Links und rechts der Langen Brücke: Auch das noch!
Marco Zschieck über dicke Luft auf Potsdams Straßen
Stand:
Wer derzeit in Potsdam von A nach B gelangen will, muss entweder besonders nervenstark sein oder über großen Gleichmut verfügen. Seit Monaten wächst die Liste der Baustellen auf den Potsdamer Straßen – mittlerweile führt die Verkehrsprognose der Stadtverwaltung zwölf größere Baustellen auf. Nicht nur Autofahrer sind davon betroffen, schließlich stehen oft genug auch die Nahverkehrsbusse mit Schlange. Außerdem werden die Nutzer der Straßenbahn schon seit Tagen mit einer baubedingten Teilung des Trambahnnetzes auf eine Geduldsprobe gestellt. Wer denkt, es könne nun nicht mehr schlimmer kommen, irrt sich – leider.
Denn mit der Unterbrechung des Tramverkehrs von der Innenstadt in Richtung Norden und Westen sowie der Einengung der Hegelallee dürfte sich die Verkehrssituation weiter verschärfen. „Auch das noch!“, wird mancher ausrufen. „Muss das sein?“
Die Antwort ist, dass es im Grunde keine Alternative zu notwendigen Investitionen in die Infrastruktur gibt. Wer intakte Straßen will, muss damit leben, dass sie hin und wieder saniert werden müssen. Das Gleiche gilt für die Schiene: Moderne Haltestellen und erschütterungmindernde Gleise entstehen nicht durch Wünsche, sondern müssen irgendwann auch mal gebaut werden. Die Redensart „Wasch mir den Pelz, aber mach mich nicht nass“ funktioniert auch hier nicht.
Allerdings ist die Art und Weise, wie das Ganze in Potsdam passiert, eine andere Frage. Es kann jedenfalls nicht das Ergebnis einer planvollen Organisation sein, wenn gefühlt an allen Ecken der Stadt gleichzeitig die Straßen aufgerissen werden. Die Empfehlung angesichts der ohnehin vollen Straßen, das Auto stehen zu lassen, die Umwelt zu schonen und auf Bus und Bahn umzusteigen, klingt angesichts tagelanger Netzunterbrechungen und teilweise verdoppelter Fahrtzeiten wie blanker Hohn.
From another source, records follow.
Rows near named flat spaces through zero (a row that begins with a name and a colon came from that space):
lpcc: [  5   3   4  -6  -6   0 -13  -6   2   2 -11   1   9  -4   5  12   3   1
   9 -10   2  -1   6   4  -7   3  -1   2  -2  -6   6   6 -12  10   3  -1
 -20  -3  -1  -5   4  -8 -11  -8  -4   7  -7 -10  -9  -6   3   6   0 -16
  -5  -6   0  -6 -11  11  -4   0   3  -2   8]
hqbt: [ -3   7   0  -2  -8   2   1  -7  -1   2  -6  -7  -1  -4  -5   3  -1   3
  -4   0   7  -1   5   0   4   5  -8  -1   0   0   0   4   0  -1   6   8
   2   1   2   1 -10  -1   7  -3   4  -1   9   5   5   2  10   9   1   0
  -8  -4   5   2  -2  -6   2  -2  -4   5   6]
hqbt: [ -1  -5  -9  -7   2   3  11  -2  -9  -2  -1   3  -9  -4  11  10   8  -3
   5   2   3 -11   6   4  11 -15   6  -4   2   5 -12   1  -9   0  -2  22
  -2 -12   3  -7 -11  -3  -1 -13   4   3 -14  -2   6  13  -1   2  -8  12
 -16  -5  -5  17  -1  -5 -11  -6   3  -2  14]
jcjf: [  5   9   9  -4 -11  -5   1  -7  -5   6  11  -6   1   7  -9   6  11   4
  -2  -5   6  14  -6  -1   7  -5   8   8  -3   9  13  -7   2 -13 -15  11
  -5 -10  12  -7   7   9  15   8   9  -9 -11   8 -10   1  -3   1  12  -7
   3   8   3  15 -13   0   7 -12  -3  -6  11]
qtbc: [ 10  -8  -7   7   6   8 -10 -11  -6  18  -1 -28  16  -6   2   7  -4  11
  -5   6  -4  12   3  20  -4 -19   0   0 -13   5  -8  21  -7 -21 -20  -7
  -9  -2   1  -9 -21 -12   5   2  12  -9   6  11  -7  11   5  -9   6 -15
 -12   6  -9   5  -8  -1 -16 -12  23  18  11]
nqtq: [-1 -8 -3 -1  0  9  1 -6 -6  8 -1 -3 -1 -4 -1 -2  6 -2  0  3  5  1  6  0
  6 -8  1  0 -1  3  1  7  0 -5  3  3  5 -3  3  1  6  1  5  1  7 -3 -2  3
 -7 -2 -1 -3  2  7 -5  1  1 -2  3  9  0 -1  4 -4  2]
[ 11   4   1   5  13  -2 -15  -7 -10   1  -9   5  -6  14 -12   8  -5  -9
   0  -2  -1   0   0   6  -3 -11   6   7   0   4  -6  -9   6  13  -4  -7
 -12  -1 -10   7   3  11 -11  -4   2   1  -1 -14  12   0   4  -6  -3   2
  21   5  -4  -1   7   5  -8  -6   4   4  -4]  hqbt
hsls: [  0  12 -10  -7  -5   3  21  -6  14   5  -6   7  -2   2   7 -10   2   5
 -28   6  -7  -9   5  -3  -5  -5  -3   8  -9  10   6  12  15   8 -11   4
  11 -10  -7   5  -8  19   5  12  -6  13   1  -7  -7  11   8  -4   5  18
  20 -16  15   4   8  10  18 -23  19   3   4]
srtm: [  1  -4  -2  -5  -4  -4  -4   2   4  -8  -8   6   2 -10   2  -4   8   3
  13 -14   7  -4  12   1  -2   5  -1   1   0   2   1   4   7  -4   2   0
   5   6   3  12   2  -3  -1  -5  -6 -10  -3   3   5  -5  -5  -4   6  -1
  -5 -12  -1  -3   3  11 -12  10   3  10  -2]
clnl: [ -2   5  -2  13   8   5  -4   3   3   9  -4  -3  -5   6  -1  -1   0 -15
   6  -4  -1   0   4   9   3  -6  -1  -4  -4  -1   2  -7  -1  10  -3   2
   2   4  -1 -12   3  -5  -4   3  -1   0   5  15  -5   5   0   0 -10  -7
   9  -2   2   1  14 -15  -1 -10  -7  -1  -4]
hsls: [ -6   7 -11  -6 -15  -2   4  -5  11  -4  -3  -2   0  -6   6  -3   0  -5
 -11  12  -9 -14  10   4  -4  16   3  -1   5   4  14  -5   1  13  -8   7
  10   4   0  -7  -1  21  -9   3   7  13  -6   5   9  11  -9  12  10  14
  17  -8  -2  15  11   6   6  -1   2  -6 -12]
[  5  -1   8  -5  -5   6   0   5   2  -3   1   4  -8   2   4   0   7   8
  -6   5   5  -1  -3  -2  10   6  -5   5  -5   5  -3   0   2  -5  -6  -4
  -6  -1   3   3  -1 -13  -3  10   3  -4  -5   5   3   2  -1  -4   5  -3
 -10  -3   6  -2   7  16  -7  -1  -2  -2  -6]  qtbc
lpcc: [  9 -10 -18 -10 -11   7  -8   5  -1   6  -3  12  -2   0   7 -12  -5  13
  -7   9  -1   5  -5  -4  -1   1   0 -13  -8   8  23 -10   9  -3 -10   1
   3   5   7  -7   7   4  11   4 -10 -12   0   4   8   1   0 -16   3   3
   7   6 -19   5  11  -7 -16  -4  -8  13  13]
cgqs: [ -3   0  -3   1   3  12  -4 -14  -9   0  -8  -4  -9   4   5  -6  -5   3
  -3   9 -23   3  10  14   3  -5  -3  12   3  -2   0  14 -10  -7  -4  23
 -20 -10  15  12   0  -8  22   9 -12  -5   9  -7   9 -13  -6   3   6   1
   3  -6 -13   6  16   8  -2  -7   3   6   6]
[ -6 -12 -20 -15  -1  -1   2 -11  13   1   3  21   3  -2  14 -14  -2   9
  -9  12   0   4  -2 -14  10  12   3 -12 -15   2  20  -2  -2   6  -1  -3
   4  -3   1  -2  14  -2  16   6   3 -10   4  -5 -14  -6   9  -9  -2   2
  -6   8  -5   8  -5 -12  -2  -3  -6  13   6]  lpcc
[ -2   9   3  -5 -10   6  10  12 -16   6  -3  -3  -1  16  11  -4   4  -3
 -13   1   5  14  -5  -7   2  -6   5  16  -4  10   6  -9  -2  -4  -7  -7
   3   4  11  -5  10  12  -4 -12   3   1   6   6  10   9   1   9   5  10
  -8  -7   4  -3  10   4   2  -3  -3  -1   9]  lpcc
[ -8  -2   6 -14 -13  -3   2  -9   0   6 -10 -11  -7  -4 -13   5  -6  -3
   2   5   4  -4   1 -14   4   7   1   5  -9 -13  13  -4  -4   6  13  10
   8  18   5  -3 -12  -3  17   5   4   1   3   7   3   3   1   2   5  -9
   0  -8  -6  -2  -1  -1  17   8 -17   4   9]  hqbt
[ -6  -4   0   4   3  -9 -10  -4   3  -1  -3   1   4  -5  -2   4   2 -10
   2  -5   1   0   7 -12   2   8 -14   9  -8  -9  -6  15  -9   4   6  -7
 -11   6   0   0   5  -5  -8  11  -1  -3  -5 -20 -17 -10  -2  11  -8  -3
  -2  -2  15   5 -12   6   4  -1   1   3  -9]  lpcc
[-14  -8  -9 -10  -1   5  14  15  -9  -5   1 -19 -16 -10   6  19   3  -2
   2  12   2 -14  11 -13  13  -6  -5   4 -11  -1   4  -5 -14  -5   4  23
   0 -13   2 -17 -26 -13   2 -15   3  11  -8   1  10  18   0   5 -13  15
 -19  -6 -10   9  -6   2   1  -2  -9  -7  18]  hqbt
[ 14  -6 -14 -12  -9 -13 -23  -4  15 -31 -24   8  15 -28   9 -13  24   9
  22 -42   7 -18  46  -8 -19  14   6   1 -15   7  17  22  15   5  20  17
  15  17   9  23  12 -13  -8 -23 -26 -29 -14  10   9  -8 -27  -5  23   1
  -7 -45  -5 -14  17  38 -33  42  -5  29  -7]  srtm
zpnc: [ 0  0 -5  7 -4  2 -2 -9 -6 -3  0 -2 -3  5 -2  1  6  0 -1  5 -2  4  0 -1
  1  4  0  4 -2  6  5 -3  4 -1  2  0  3  1 -2 -3  1 -2 -6 -1  6 -2  6  0
  2 -6 -6 -4 -4  1  1  4  6  9 -1 10  0 -4 -2  6  5]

Attraktiver wird der öffentliche Nahverkehr jedenfalls nicht, wenn man ihn beinahe lahmlegt. Dabei wäre es eigentlich nötig, dass mehr Autofahrer auf Bus und Bahn umsteigen, um die Schadstoffbelastung der Potsdamer Luft in den Griff zu bekommen. Denn trotz der für 2,3 Millionen Euro eingerichteten Pförtnerampeln zeichnet sich bei der Luftverschmutzung keine deutliche Änderung ab. Es hat sich gezeigt, dass die Verkehrssteuerung nur punktuell wirkt. Der große Wurf ist das jedoch nicht. Vielleicht sollte die Stadt nochmal über eine Umweltzone nachdenken. In Berlin war das auch umstritten, funktioniert aber mittlerweile. Warum nicht auch in Potsdam? Trotz der von der EU gewährten Schonfrist für die Einhaltung der Grenzwerte sollte die Stadt bald eine Lösung finden. Die Zeit bis 2015 vergeht schneller als man denkt.